Однажды вечером ко мне в уборную входит Мокки и с ним управляющий императорским театром в Вене. Он предлагает мне одно выступление в Вене в опере «Риголетто» вместе с Энрико Карузо и просит моего импресарио отпустить меня на четыре дня. Мокки на это согласился. В Вене все ждали с волнением начала репетиций, чтобы услышать двух итальянских артистов, выступающих совместно в опере Верди. Перспектива выступать вместе с моим великим коллегой, с которым мне довелось разделить в Париже успех «Федоры», вызвала во мне самый горячий энтузиазм. Это венское представление получилось настоящим и подлинно грандиозным праздником искусства. Спектакль закончился огромной овацией. Но едва только она отзвучала, как я в ту же ночь выехал в Милан, где меня ждали для участия в дальнейших представлениях «Заза». Карло Дормевилль настаивал, чтобы я заключил договор с оперным театром в Буэнос-Айресе, где мне предлагали гонорар семь тысяч в месяц. Хотя сумма эта и могла показаться по тем временам довольно порядочной, так как тогда не практиковалась оплачивать дороже даже очень известных баритонов, я все же счел это предложение неприемлемым. Я ответил Дормевиллю, что теперь я проложил себе дорогу в Россию, где я получаю гораздо больше, и потому прошу его забыть мое имя для театров Южной Америки, когда дело пойдет о таких условиях, какие он сейчас предложил мне. И в зимнем сезоне 1906/07 года я снова поехал в Россию и пел в Петербурге, в театре Аквариум.

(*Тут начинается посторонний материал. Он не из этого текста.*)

Points on a hilly landscape, in no order, each with its height.
From any point a ball rolls to the lowest of the 2 points nearest to it. It stops when none of these is lower. Distance is the straight distance between rows; heights are no part of it.
(950) (h 855): [168 120 112 126  97  96 140 111 111 126 133 150 139 127  89  97 114  88
 108  72  89 133 120 134 150 114  65]
(24) (h 420): [105 173  99 125 112 138  99 105 106 133 119 143 162  92 142 190 119 178
 121 114 175 107 121 103 112 158 121]
(111) (h 295): [108 104 172 144 159 187 142  89 135 147 157 105 151 135 141 155 152 177
 108  81 148  98 109 150 128 178 118]
(586) (h 684): [ 84 117 150 179 116 127  92  86 159 112 128 162 137 104 131 119 121 172
 153 131 148 134  88 184  89 133  97]
(22) (h 701): [113 122 116 117 137 167 133 130 136  88 151 106 110 162 107 132 132 138
 124  84 198 118  97 139  99 119 187]
(106) (h 214): [125 152 147 148 103  91 102 111 127 128  90 142 153  81 169 162 132  93
 138 158 181 150  96  89 103 115  96]
(951) (h 907): [148  87  94 100 169 157 125 177 129 112 164 124  88 163 169 152 112 130
  80 140 137 132  93 166 145 116 223]
(222) (h 838): [111  94  76 136 120 132 129 120 178 142 112 134 119  91 214 157 103 146
 149 197 205 144 112  90 118 119 175]
(589) (h 674): [128 118 119 124 162  65 177 162 150 115 138 131 105 142 168 108  88 129
 151 204 105 103 128 108 130 134 203]
(932) (h 718): [139 117 152 115 158 180 117 142  91 141 154 111  99 194 115 117 152  75
 155 115 110 173 111 130 166 155 140]
(53) (h 746): [171 148 135 130 117 125 140 129 136 128 121 139 146 201  90 113 133 115
 139 156 114  89 152 146 129  77 107]
(470) (h 679): [131 122 180 142 151 144 169  52 139 107 151 183 152 137 110  57 134 134
  98 102  32  83 129  94 109 149  44]
(946) (h 493): [137 124 136  91 109 152 175 122 145 109 115 112 134 135 100 168 134 117
  68  46 155 114  92 125 118 147 115]
(560) (h 251): [134 119 144  93 139 122 147 170 133 112 113  86 142 100 153 116 141 120
 163 222 127 135 156 149 120  92 155]
(211) (h 391): [108  96 122  53  97 157  73 179  83 110 125 106 129 167 136 150 166 146
 154  86 187 149 132 100 157 131 135]
(836) (h 644): [136 104 135 133 146 141 138 115 116 124 149 128 121 171  88 122  92 155
 117  88 124 145  81 145 108 131 176]
(480) (h 423): [118 188 142 172 120  70 141 128 117 153 118 141 145 131 102 109 135 122
 132 109  24  59 149 124 157 165  99]
(478) (h 277): [145 116 152 128 141 124 122 171 116 140 132 132 174 123 125 148 108 151
 117 121 139 115 138 126 162  94 133]
(280) (h 467): [ 77 170  77 106 126 146  75 137 107 129 119 117 160  91 151 171 158 126
 168 133 179 121 145  88 132 147 128]
(713) (h 622): [135 112 155 136 130 183 111 150 114  70  90  62 105 176 129 112 106 110
  86  61 163 160 128 160 159 146 170]
(260) (h 902): [142 144  69 131 112  74 131 142 126 123 123 130 112 129  98  90 101  67
 104 105 113 131 145 132 116 100 120]
(681) (h 264): [120  87 110 121 144 138 123 158 153 114 112  80 141 154 133 138 153 113
 156 104 118 147 143 194 188 129 140]
(705) (h 311): [102 169 126 175 136 126 148 117 137 143 137 155 191 113 111 126 143 143
 121 131  59 109 148 135 122 178 101]
(165) (h 64): [132  90 147 177 134 145 133 119 126 134 119 120 150 200 161 119 106 159
 117 101 101 172 116 161 175 193 152]
(408) (h 146): [116 116 163 113 143 176 135 169 137 102 131  83 137 105 163 132 126 139
 126 158 164 129 143 191 110 126 155]
(558) (h 369): [162 142 135 108 120 126 145 203  61 154 126 135 138 129 129 117 104 130
 137 125 113 109 151  78 159 114 165]
(931) (h 609): [102 143 136 154 122 110 103  98 140 120 139 185 134 147 122 142 129 214
 153 157 111 150 136 169 100 146 117]
(207) (h 477): [152 128 161 107 154 114 148 168 122 103 108 140 106 178 159 186 146 126
  84  79 148 141 115 162 145 148 172]
(418) (h 433): [123 139 101  82 121 123 140  73 148  76 111 120 141  77 109 174 165 120
  90  59 153 127 102 110  96 129 103]
(708) (h 271): [153 143 129 146 117 132 111 130 106 167 178 185 145 126 109 149 104 121
 114 126 133 111  85 117 142  98  92]
(266) (h 566): [145  96 131 130 137 184 188  99 151 113 121 131 115 156  70 110 113 135
 113  33 112 121  83 125 130 165 134]
(796) (h 502): [122 165 108 141  85  94  90 112 155 145  75 134  65  59  87 117 103 102
 167 195 118 162 130 111  86  77 143]
(638) (h 583): [122 135 120  93 125 151  99 150 105 141 157 130 101 176 179 135  93 130
  90 157 176 156 168 125 129 146 126]
(219) (h 637): [125 165 119 128 119 124  89 153  98 127 178 137 132 150 159 114 101  92
 136 159 152 166 156  89 154 126 114]
(388) (h 213): [119  91 163 182 146 215 141  92 151 129 124  98 137 180 135 109 135 168
 105  59 117 135 132 171 167 196 128]
(997) (h 793): [131 112  87 176 107  87 123 111 172 148 107 169 127  82 178 141 111 120
 162 219 140 184 107  91 114 120 146]
(575) (h 756): [160 166 167 153 131 114 158  71 133 135 154 152 132 150  87  68 142 102
 101 154  68  66 142 102  98 108  67]
(363) (h 518): [113 131 138  95 127 167 135 141 125 167 118 119 104 173 131 120  96 150
 120 133 163  99 151 156 100 143 103]
(1008) (h 409): [127 152 165 106 131  81 132 130  95 105 132 150 121 167 133 168 159 117
 140 127 124 165 108 150 124 165 135]
(71) (h 730): [118 144  84  97 128 113 163 103 119 173 126 107 125 140  57 117 126 135
 134  97  59 109 138 103 120 147 137]
(1021) (h 525): [154 151 125 181 164  88 136 151 134 103 147 130 140 131 103  84 134 110
 151 133  60 113 200 133 182 110 157]
(365) (h 356): [137 116 139  77 141 135 151 134 110 145 110  83 128 128  96 115 164 112
 167 160 115 119 140 138  86 105 134]
(725) (h 424): [ 97 126 142 104 116 131 125 108 125 170 112  97 131 127  96 110  82 185
 141 147 127 136 166 135 106 136  93]
(873) (h 140): [118 176 142 155 100  77 110 123 135 184 132 175 115  82  99 151 102 135
 113 164 102 124 107  96 122 107  85]
(1015) (h 816): [148 161 134 145 115 134 164 100 152 126 116 141 159 181  93  91 100 132
  80 143 105 103 150 135  83 123  98]
(155) (h 346): [163  93 120  83 123 145 110 161  86 118  85  92 148 184 120 127 162 121
 163  97 129 130 146 143 170 112 142]
(802) (h 407): [127 147 106  77  91  90 110 187 129  85  98 103 157 134 181 179 138 108
 111 182 144 158 139 157 139 132 164]
(549) (h 428): [113 169 119 122 113 139 106  40 168 103  75 152 108  29  85 158 138 105
 155 124 122 105  87  89  82 131  76]
(577) (h 682): [123 168 139 118 138 157  84 109  77 136 183 130 131 155 108 112 136  88
 154 122 134 140 137 103 160 155  89]
(274) (h 747): [105 114 160  88 128 131  92 166 117 127 147 107 104 147 119 157 113 105
 127 133 188 141  79 118 117  99 159]
(647) (h 595): [141 118 138 160 169  96 167 167 123 122 127 117 115 144 119  65  83 118
 156 138  88 118 172 110 141 138 170]
(179) (h 233): [133  70 131  90 122 190 101 171 126 100 168  84 100 124 186 130 139 154
 136 170 177 155 138 200 155 104 162]
(966) (h 742): [ 75  76 158 166 110  92 122 121 181 151 119 149 114 111 152 141  92 186
 129 143 146 148  73 164  98 125 132]
(185) (h 783): [110 130 129 129 169  98 154 109 126 162 148 145 116 108  75 113 115 158
 151 115  92  95 132  93 100 116 137]
(761) (h 507): [175 125 101 125 145 171 123 192 101 110 120 142 131 187 169 121 124  79
  96  95 162 128 146 125 159 114 146]
(733) (h 593): [121 137 146 117 142 104 146  48 133 104 143 171 144  76 109 118 148 159
  96 116  49  91 118 110  78 148  51]
(906) (h 769): [189 115 164 145 155 153 160  81  74 117 106 138 115 151  94  51 107  96
 110  81  57 108 103 107 116 157 108]
(851) (h 712): [183 101 144 178 173 173 152 107  94 124  69 117 136 160  97  68 100 123
 135  75  86 131 140  87 167 144 134]
(70) (h 415): [124 150 101 105  98 145  46 134 112 150  70 137  82  50 130 136 136  89
 162 173 163 141 123 114  88  74 118]
(791) (h 899): [106  86 143 147 116 178 130 133 151 137 172 108  95  87 136 149 144 168
  67  99 185 128 120 182 102  81 152]
(783) (h 318): [124 154 133 113 101  59 104 135 110  95  95 122 141 117 145 171 155  91
 145 161 144 161 102 124 119 124 142]
(394) (h 879): [138  67  65  97 144 133 126 135 165 110 173 133  95 120 189 137 119 122
  92 190 166 154 107 148 127  84 185]
(763) (h 519): [ 97 140 108 101 114 102  84 106 131 146 121 119 108 122 125 154  99 192
 142 170 130 171 161 150 114 126 139]
(741) (h 517): [ 91 155  57 134 108 112  82 122 143 162  72 129 123  70 169 168 159  81
 192 180 147 143 137  82 129 139 130]
(745) (h 449): [173 115  95  89 134 124 124 196  87 104 140 143 138 172 197 136 120 117
 134 150 138 125 150 100 184 127 170]
(972) (h 656): [139 110 129 133 125 123 191 123 134 157  87 114 153 172  80 106 113 118
 140  80  63 109  94 122 134 170 122]
(47) (h 176): [116  91 120 116 117 121 116 144 140 125 124  93 149 113 132 160 147 150
 122  73 173 138 151 164 161 126 108]
(198) (h 658): [152 144 175 167 203 139 172 138 105 134 106 121 105 137 108  78 113 110
 128  96  81 120 177  75 147 160 159]
(861) (h 171): [143 124 128 179 176 179 152 145 143 129 146 140 192 143 134 112 152 146
 122 149  93 119 163 161 128 130 124]
(938) (h 312): [127  83 104 170 145 143 168 153 175 128 161 168 162 123 161  98 143 171
 157 156 113 150 168 173 125 117 127]
(79) (h 924): [117  80 111 147 110 169 126 152 148 148 169  92  97 143 177 156 104 146
  66 118 180 110  91 176 135 100 188]
(405) (h 438): [140 118 148 135 166 165 133 121 102 131 151  99 148 116 117  94 147  82
 152 142 134 119  99 144  91 116 129]
(563) (h 291): [ 84 124 151 131 121  99 131  99 156 194  99 149 111 109 118 123 108 150
 108 165  95 131 133 123  79 131  70]
(55) (h 355): [116 131 145 132 173 165 147 110 137 128 131 145 155 111 115 146 153 161
 118  69  89  75 129 156 132 180  84]
(326) (h 632): [140 185  94 143 109  75 134 132 127 150 130 142 139 116 127 128 165 106
 155 176 107  87 188 107 129  99 104]
(712) (h 242): [136 121 134 155 137 129 154 148 149  97 144 120 145 180 134 120  97 145
 120 159  97 185 139 163 169 165 180]
(117) (h 872): [109  93 131 137 143 159 137 104 171 160 176 158 102  99  84 135 134 173
  95 111 152 142 105 147  81  82 114]
(269) (h 815): [176 111 136 123 144 109 133 116  71 148 143 132 121 140 111  79 121  64
 120  69 104  94 109  79 151 129  97]
(359) (h 785): [107  97 159 129 101 109 118 158 161 135 116 122 107 109 142 163  92 140
 143 159 191 139  66 144 126  94 153]
(795) (h 315): [110  81 129  52  92 166  87 197 117  83 152  96 113 148 172 163 167 158
 135 144 188 179 122 137 175 121 186]
(273) (h 500): [142 189 162 168  97  76 129  99 102 135 162 108 122  85 106  75 158  94
 135 110  42  68 131 108 161 146  70]
(245) (h 338): [126 185 111  89  89 154  96  93 119 125  86 145 101  73 100 152 160  98
 153 139 177 126 120  84  83 105  81]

Вернувшись в Милан весной, я провел несколько «едель в страшной тревоге. Бенедетта с каждым днем угасала. Хирургическое вмешательство стало срочно необходимо. Я отвез ее в клинику с каким-то тяжелым предчувствием. И не напрасно: через пять дней лучезарная путеводная звезда моей жизни угасла. Я провел месяцы в таком горе, названия которому нет.

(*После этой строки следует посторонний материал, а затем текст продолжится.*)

Points on a hilly landscape, in no order, each with its height.
A climber steps from a point to the highest of its 2 nearest points, and stops where none of them is higher. Distance is the straight distance between rows; heights are no part of it.
far h=337: [ 23 -32 -26  -4  44   2 -25  -2  22  -5 -10 -28 -16 -30   9  52   4  26
  26 -17   0 -45 -16  24  22 -14  -2 -21 -10 -27 -22  20  -1  17 -18  22
   7  -3 -12 -24  -3   3 -31  -4  -7  16 -23   8   3  14   2  30  21 -12]
Zaruf h=20: [ 18  13   6 -23  39  10 -53   6  14  10   6   9  -6 -22   3   2  36   1
  23  25 -24  12   3 -41 -42 -16 -20  25  -1  -7   0   2  21  -6 -20 -48
 -30 -62  16  13  -1  29  -2 -24 -11  50   3 -28 -18  22   0   0  11  34]
mer h=413: [-14  -3  -7 -17  29  -4  15   0   5 -18   8 -12 -39  -7 -49 -13  -9  11
 -20  13 -25  -8  16  73   2   1 -15  16 -26   5 -45  28  -3 -33  26  -2
 -62 -46  11 -24 -20 -15   7 -29  31 -14   1 -10  54   2   9   2 -19  -1]
dal h=406: [ 10 -19 -45 -12  21 -25  31  -4  -4 -19  14 -11 -15  12   2  22  22  22
 -11   7  -1 -40  -6  33  39  21   2   2 -19 -14 -23  -4   4  14  41  29
  -6  24 -18 -25   0 -36 -21   4  -2  -8 -25 -26  24 -34  20   0   8 -27]
bati h=611: [ 15   8 -23  40  22   1  -8   3 -19  -7  -5 -18 -13  34  21  48 -52  14
  21 -47  25 -24  -8 -25 -19  13  33  21   0   7   1  11 -17 -22 -38 -17
  -7  14 -33   3  12  -1  25  26 -41   6  -5 -19 -17  -2  -4  18 -20 -11]
nimom h=379: [  2  -3 -25  14  33  14 -12   5  -2 -13   3 -29 -29  -9 -33  15 -12   6
  -6  -4 -13  -9  14  55  13   4 -20   3 -35   4 -40  30  13 -25  10   3
 -34 -49 -17   5 -11  -3   9 -11  21 -17  -7 -18  52   0  -6  22 -20 -28]
tanof h=488: [ -4   2  -1  -2 -12 -12  -6  27  -3   6  -1  11   7  13  20  17 -12  25
  12 -25  28 -16  -1   1  19 -16  33 -12  -6   6  -6  -8   1 -12 -36  25
  29  15  18  -2  -1  12   4  16   5 -19  -3 -11 -12 -30  -8  14  -5 -14]
todu h=56: [ -3 -28  13   8 -18  -6  15 -10  10   9 -18 -14  -9 -11 -20  -2  26 -45
 -14  19 -25  32 -38  13 -12  19 -16 -21 -11  -9   5 -24  10  26  36  -3
  11  -1   6 -16   1 -14   2  -8  -7  -8   4   0  10  25   9 -12  33   8]
daro h=416: [ 41   9  17  -8  29  30 -18   1  -4  14   5 -38  -4   5  18  56  -8  -9
  18  11  -3 -37 -14 -45 -14  -8  21 -11 -17 -15  36  -8   9  15 -40 -13
  34  11   4 -14  21  21   2 -11 -34  26 -14  39 -17  13 -12  36  25 -17]
Gepat h=312: [ 10 -20 -12   9  20 -11 -38   3  21   0 -33 -17 -14 -16   7  39  -7  19
  22 -32  18 -24  -8  30   5  -3 -10 -20  13  -8 -33  11 -10  10  -6  28
   4  -2  -5 -24   6 -17 -42   4   3   4 -21   6  12  31  -6  11  12  -1]
Kul h=580: [ 14  13  31  -2  -8  37 -19  24  12  15  16   2 -30 -18  -6  16  -2 -20
   4  17 -35   7 -14 -17 -12  -8 -20   1  -3   1  -7  18   4   4 -54 -33
 -27 -26  19 -14  -9  18 -10 -28 -27   3   7  13  21  18   0  -1  10  -2]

Состояние мое граничило с безумием. В моем неописуемом несчастье я не находил утешения в вере, служившей прибежищем ей. Единственное, что играло для меня роль утешения, был алкоголь и главным образом абсент. И я, почти трезвенник, отравлял себя проклятым напитком только потому, что он оглушал меня и давал искусственное забвение.
Целые часы я проводил на ее могиле, предаваясь безысходному горю. И так — непреодолимая печаль в сочетании с безудержным поглощением алкоголя с каждым днем сокрушали меня все больше и больше.
После постигшего меня несчастья я на много месяцев забросил театр. Шатался без цели по Италии, без цели и без поддержки. Здоровье мое становилось все хуже и хуже, и мне стало совершенно чуждо все, что являлось мечтой моей жизни. Куда девалось мое прежнее горячее стремление к искусству? Огонь во мне погас. И хотя я и вернулся, наконец, в Милан, я не захотел жить с сестрами, чтобы не огорчать их своей печалью, и ограничивался тем, что время от времени навещал их. В те дни я постоянно заходил в бар поблизости от той гостиницы, где я снял комнату. Садился в угол, заказывал ликеры, пять или шесть сортов сразу, и преимущественно абсент. Обслуживавший меня официант, великолепно знавший, кто я, так как он не раз аплодировал мне и в Ла Скала и в Лирико, смотрел на меня с чувством сострадания и однажды дошел до того, что посоветовал мне не злоупотреблять абсентом, так как этот напиток разрушит мое здоровье и губителен для голоса. Кое-кто из завсегдатаев бара, бывших в курсе того, что произошло со мной, иной раз подсаживались ко мне и в самой вежливой форме уговаривали меня перестать так жестоко отравлять себя. Я отвечал, что абсент — единственное лекарство, способное подбодрить меня и дать забвение. Иной раз я доходил до того, что выпивал рюмок десять абсента подряд. Я чувствовал тогда, как меня заливает легкой испариной и очаровательная прохлада пробегает по всему моему телу, доставляя неизъяснимое наслаждение. Я поднимался к себе в комнату, бросался на кровать и засыпал в слезах с образом любимой перед глазами.